视觉需要眼睛各部分之间的协调。所有 视网膜对正常的图像感知是最重要的。这是一个 衬在眼睛后部表面上的精确分层结构，包括 数以百万计的细胞聚集在一起形成一个紧密的网络。视神经 连接视网膜和大脑视网膜不仅接收光线， 处理它，并将下游信号传递到中脑和丘脑。 当视网膜发生病变，如老年性黄斑变性， (AMD)不幸的结果可能是失明，这是最可怕的残疾。 在AMD的遗传学方面的进展已经是实质性的，但是这些基因的翻译是不可能的。 结果到达诊所的速度很慢。延迟的原因包括缺乏 合适的动物模型进行功能遗传学，因为解剖 与人类的差异，对特定细胞类型的了解不足 参与AMD的启动和对人类视网膜病变的不完全理解， 生物学评估AMD的早期病理是否影响不同的细胞， 群体与高度特异性的细胞类型。
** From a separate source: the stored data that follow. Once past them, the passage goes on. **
Here is a tiny trained network, its code and every weight. The questions are about switching its units off for an input and a target symbol, where a switched-off unit gives its printed mean instead of its output.

import numpy as np


def w(rows, s, z=0):
    codes = np.array(rows[::2]) - 128.0
    scale = np.full(codes.shape[1], s)
    scale[-1] = z or s
    return codes * scale


def f(y):
    return np.maximum(y, 0)


def softmax(a):
    e = np.exp(a - a.max(-1, keepdims=True))
    return e / e.sum(-1, keepdims=True)


def log_softmax(a):
    a = a - a.max(-1, keepdims=True)
    return a - np.log(np.exp(a).sum(-1, keepdims=True))


def net(x, mask):
    ids = ['αβγδεζηθλμξπσφψω'.index(c) for c in x.split()]
    T = len(ids)
    res = E[ids] + P[:T]
    u = 0
    for l in range(2):
        q, k, v = (res @ M[l].T for M in (Q, K, V))
        z = softmax(np.where(np.tri(T) > 0, q @ k.T / 4**0.5, -1e9)) @ v
        res = res + np.where(mask[u], z, O[l][:, -1]) @ O[l][:, :-1]
        u += 1
        y = f(res @ A[l][:, :-1].T + A[l][:, -1])
        res = res + np.where(mask[u : u + 16], y, B[l][:, -1]) @ B[l][:, :-1]
        u += 16
    return log_softmax(res[-1] @ U[:, :-1].T + U[:, -1])


Q, K, V, O, A, B = {}, {}, {}, {}, {}, {}
E = w([
[47,112,85,82,60,137,78,148],'α',
[155,11,163,93,89,129,159,247],'β',
[96,114,141,27,228,88,164,209],'γ',
[91,4,189,143,152,19,55,39],'δ',
[53,177,84,159,4,150,106,79],'ε',
[142,191,201,123,51,145,113,136],'ζ',
[112,185,186,18,153,173,215,159],'η',
[1,180,112,211,167,109,173,27],'θ',
[105,151,186,103,62,163,54,162],'λ',
[176,233,166,178,41,12,176,65],'μ',
[70,127,114,126,80,129,160,143],'ξ',
[68,190,131,29,108,191,169,94],'π',
[51,98,73,35,157,100,166,146],'σ',
[131,146,180,35,154,114,108,205],'φ',
[161,181,194,214,198,30,132,232],'ψ',
[127,206,155,75,233,30,170,95],'ω',
],0.0071)
P = w([
[9,168,154,94,55,76,150,254],'0',
[82,161,128,119,166,130,88,175],'1',
[73,147,157,102,140,128,97,138],'2',
[104,113,145,96,116,81,72,126],'3',
[112,116,173,108,133,95,78,101],'4',
[122,88,149,109,102,83,131,77],'5',
[122,78,91,118,114,74,120,87],'6',
],0.0065)
Q[0] = w([
[203,98,71,166,146,195,116,122],'0.h0',
[116,170,165,77,142,84,133,119],'0.h0',
[3,137,173,93,83,80,124,163],'0.h0',
[46,141,196,112,89,73,148,174],'0.h0',
],0.0051)
K[0] = w([
[98,189,77,148,119,178,169,199],'0.h0',
[131,132,150,95,157,74,109,101],'0.h0',
[141,1,178,106,108,77,70,58],'0.h0',
[162,13,198,144,138,67,48,74],'0.h0',
],0.0069)
V[0] = w([
[176,58,210,187,211,86,105,5],'0.h0',
[150,112,235,113,101,167,6,53],'0.h0',
[48,244,150,134,69,117,128,246],'0.h0',
[96,20,147,85,139,77,4,59],'0.h0',
],0.004)
O[0] = w([
[184,145,20,159,205,102,86,154,168],'0.h0',
[172,177,67,133,105,142,1,192,165],'0.h0',
[60,161,251,120,76,91,145,154,171],'0.h0',
[98,138,47,110,161,132,49,117,253],'0.h0',
],0.005,0.004)
A[0] = w([
[147,2,144,126,101,67,105,91,205],'0.n0',
[101,175,127,88,87,213,61,146,185],'0.n1',
[52,111,139,98,123,97,129,139,192],'0.n2',
[134,196,139,56,118,213,170,130,122],'0.n3',
[115,125,162,133,107,133,63,155,115],'0.n4',
[53,135,100,91,185,114,108,102,224],'0.n5',
[100,72,174,137,144,86,101,159,117],'0.n6',
[153,182,139,70,177,67,159,164,195],'0.n7',
[164,200,180,133,166,92,113,178,177],'0.n8',
[161,92,146,105,106,164,107,206,158],'0.n9',
[94,101,120,73,148,194,126,177,238],'0.n10',
[83,176,103,192,82,122,153,87,215],'0.n11',
[156,201,158,117,54,126,94,97,254],'0.n12',
[120,189,140,203,148,92,100,120,243],'0.n13',
[164,140,75,156,159,133,129,105,71],'0.n14',
[170,163,130,116,138,127,102,189,213],'0.n15',
],0.0078,0.0022)
B[0] = w([
[217,79,138,121,109,75,69,100,223],'0.n0',
[91,134,68,191,81,164,106,199,160],'0.n1',
[75,86,230,108,99,91,85,147,230],'0.n2',
[130,239,157,132,127,200,203,187,147],'0.n3',
[127,106,136,175,60,96,119,196,166],'0.n4',
[47,85,158,95,167,99,83,83,254],'0.n5',
[167,64,163,127,120,35,105,165,194],'0.n6',
[153,184,158,67,196,98,153,136,179],'0.n7',
[212,195,164,149,172,79,180,156,165],'0.n8',
[227,91,124,156,130,183,79,222,139],'0.n9',
[96,119,104,67,137,201,175,254,166],'0.n10',
[82,148,131,150,108,150,135,15,174],'0.n11',
[156,246,90,150,61,114,157,79,173],'0.n12',
[116,150,127,199,168,72,189,43,203],'0.n13',
[187,61,61,160,202,156,79,83,137],'0.n14',
[142,145,96,155,182,92,107,227,149],'0.n15',
],0.0056,0.0068)
Q[1] = w([
[114,111,143,115,112,234,167,163],'1.h0',
[188,91,164,161,147,120,85,54],'1.h0',
[197,56,142,125,102,81,117,118],'1.h0',
[129,72,173,158,130,67,4,117],'1.h0',
],0.011)
K[1] = w([
[74,112,196,95,73,133,123,166],'1.h0',
[141,99,2,106,146,154,117,113],'1.h0',
[187,123,26,139,137,156,119,166],'1.h0',
[132,127,60,151,193,169,130,129],'1.h0',
],0.01)
V[1] = w([
[166,254,126,141,80,164,203,124],'1.h0',
[68,135,117,44,174,129,161,39],'1.h0',
[101,137,86,235,37,132,99,56],'1.h0',
[167,159,170,188,201,56,145,84],'1.h0',
],0.0091)
O[1] = w([
[183,165,169,169,153,15,83,52,4],'1.h0',
[90,209,129,2,20,110,102,103,177],'1.h0',
[83,121,180,181,76,76,25,206,121],'1.h0',
[77,222,71,136,155,19,211,166,236],'1.h0',
],0.0094,0.011)
A[1] = w([
[122,141,127,90,178,130,162,174,135],'1.n0',
[92,137,150,177,93,106,98,121,97],'1.n1',
[126,101,111,81,111,204,123,143,222],'1.n2',
[117,128,153,130,142,121,100,174,131],'1.n3',
[254,133,175,164,137,122,152,88,171],'1.n4',
[121,150,64,159,156,73,168,140,59],'1.n5',
[164,161,160,101,151,110,104,86,109],'1.n6',
[164,46,158,161,142,205,120,129,4],'1.n7',
[131,162,151,90,98,95,128,55,51],'1.n8',
[107,123,158,102,80,137,74,70,231],'1.n9',
[105,86,134,102,158,92,122,141,218],'1.n10',
[105,127,144,113,107,102,149,100,123],'1.n11',
[163,123,120,79,105,121,74,155,48],'1.n12',
[163,79,107,128,134,184,190,97,200],'1.n13',
[105,156,107,184,103,123,80,106,98],'1.n14',
[95,126,115,99,140,112,164,175,161],'1.n15',
],0.0094,0.003)
B[1] = w([
[106,87,126,164,100,159,89,102,211],'1.n0',
[130,104,140,134,160,112,154,168,184],'1.n1',
[156,93,139,116,77,109,117,139,216],'1.n2',
[114,121,110,171,129,84,141,122,165],'1.n3',
[70,65,93,90,187,139,107,88,154],'1.n4',
[162,137,156,148,51,179,128,126,211],'1.n5',
[143,70,101,125,101,128,63,90,163],'1.n6',
[176,254,93,131,157,205,115,199,156],'1.n7',
[159,131,94,104,152,142,91,133,211],'1.n8',
[139,120,202,100,144,184,148,124,177],'1.n9',
[134,185,128,179,105,148,126,126,197],'1.n10',
[150,160,114,128,163,143,144,139,187],'1.n11',
[36,195,232,91,133,136,190,187,145],'1.n12',
[142,95,104,123,114,54,182,170,166],'1.n13',
[108,79,137,107,134,109,127,187,169],'1.n14',
[100,147,112,165,121,140,105,106,251],'1.n15',
],0.0087,0.017)
U = w([
[177,168,181,140,104,217,87,150,37],'α',
[176,144,81,114,164,146,171,197,42],'β',
[129,94,88,94,123,66,254,136,20],'γ',
[73,103,60,174,64,157,89,161,180],'δ',
[127,92,219,163,115,132,119,134,1],'ε',
[98,63,147,183,177,106,118,90,91],'ζ',
[131,88,97,89,169,127,103,82,134],'η',
[58,211,158,87,179,109,188,176,152],'θ',
[119,145,131,177,211,174,86,151,137],'λ',
[182,137,114,137,99,52,90,155,116],'μ',
[150,113,198,152,124,176,142,103,183],'ξ',
[141,111,178,112,106,188,36,69,127],'π',
[187,114,162,54,48,150,165,132,175],'σ',
[120,102,95,129,211,116,202,133,203],'φ',
[132,153,162,232,111,139,217,95,167],'ψ',
[161,205,54,91,91,167,81,76,109],'ω',
],0.0047,0.0034)

Each question gives the input, a string of symbols that net reads in full, and the target symbol t.
The units are the heads (4 rows each of Q, K, V and O) and the neurons (one row each of A and B). Each row of codes is followed by its name. A weight is (code - 128) times the scale printed after its matrix; where a second scale follows, it is the last column's (O, A, B and U).
mask holds one flag per unit, layer by layer, with each layer's heads first. A switched-off unit (its flag False) gives its mean, the last column of its rows in O or B, instead of its output. The means were averaged over made-up inputs and are rounded, as every weight is.
A unit's drop is (log p(t) with every unit on - log p(t) with that unit switched off) / (log p(t) with every unit on - log p(t) with every unit switched off).
unit that matters most: the unit with the biggest drop
k most important neurons: the k neurons with the biggest drops, biggest first
k most important neurons of layer l: the k neurons of layer l with the biggest drops, biggest first
drop of u: that unit's drop, to one decimal
input δ π γ δ, target π: 3 most important neurons -> (0.n1, 0.n6, 0.n10)
input δ δ ψ σ δ, target ψ: 2 most important neurons -> (0.n2, 1.n5)
input η ω δ δ η, target η: unit that matters most -> 0.h0
input ω δ γ, target ω: 3 most important neurons -> (0.n7, 0.n10, 0.n0)
input δ θ ε φ, target θ: 2 most important neurons of layer 1 -> (1.n12, 1.n5)
input β θ ξ, target β: 2 most important neurons of layer 0 -> (0.n0, 0.n10)
input π σ γ σ λ π μ, target μ: 2 most important neurons -> (0.n12, 0.n2)
input δ θ α σ, target θ: 3 most important neurons of layer 1 -> (1.n12, 1.n5, 1.n6)
input δ δ μ β, target β: 2 most important neurons -> (0.n9, 1.n7)
input μ φ ζ, target μ: 2 most important neurons of layer 0 -> (0.n12, 0.n11)
input δ ω μ ε η η, target δ: 2 most important neurons of layer 1 -> (1.n0, 1.n15)
input δ ω θ γ, target ω: 2 most important neurons of layer 0 -> (0.n7, 0.n8)
input σ ζ ψ, target ψ: 2 most important neurons -> (1.n5, 0.n13)
input ζ γ δ ε δ, target ε: 2 most important neurons -> (0.n1, 0.n6)
input μ ω θ, target θ: unit that matters most -> 0.n11
input ω θ π, target ω: 2 most important neurons -> (0.n7, 1.n8)
input θ ω σ σ δ μ δ, target μ: 4 most important neurons -> (0.n2, 0.n5, 0.n6, 0.n12)
input ζ ω δ φ δ, target φ: 2 most important neurons -> (0.n15, 1.n13)
input σ θ δ μ π, target σ: 2 most important neurons of layer 1 -> (1.n2, 1.n13)
input θ θ ψ, target ψ: 2 most important neurons -> (1.n5, 0.n8)
input δ σ δ η, target δ: most important neuron -> (1.n0)
input δ α σ ω β ξ δ, target α: 2 most important neurons -> (1.n7, 0.n1)
input σ ω ψ π δ β, target β: 2 most important neurons -> (1.n7, 1.n13)
input θ δ λ, target θ: 2 most important neurons -> (1.n12, 0.n11)
input φ λ σ, target φ: 2 most important neurons of layer 1 -> (1.n13, 1.n4)
input θ δ ε, target θ: 2 most important neurons of layer 0 -> (0.n11, 0.n0)
input μ π λ π, target μ: most important neuron of layer 1 -> (1.n6)
input δ δ π β δ, target π: drop of 0.h0 -> 1.4
input δ ω ω σ, target ω: drop of 0.n1 -> 0.0
input σ ψ φ α, target ψ: drop of 0.n2 -> 0.1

最近的技术突破， 单细胞RNA-seq（scRNA-seq）已经使得测量基因 在单个细胞中表达，为探索细胞异质性铺平了道路。 与亚拉巴马眼库合作，我们将深入采集人类视网膜样本， 细胞和RPE/脉络膜，充分表征细胞的多样性，并阐明功能 AMD全基因组关联研究结果的作用。我们建议 的目标。Aim 1将从20只眼睛中生成单个和批量RNA-seq数据 健康成人，24例早期/中期AMD和6例GA供体。目标2将 表征正常人视网膜中的细胞多样性和细胞基因表达， RPE/脉络膜，并将这些结果与AMD眼睛进行比较。目标3将推断细胞类型 将这些结果与AMD GWAS整合，以确定靶点 基因.这些开创性的研究利用新颖的方法和跨学科的 专门知识来表征人类视网膜中细胞类型特异性基因表达， 支持组织。通过对四种细胞图谱的详细表征， 在人类眼睛的地理区域，我们的研究将提供新的见解细胞， 类型特异性功能，可以为AMD的精确治疗靶向提供动力。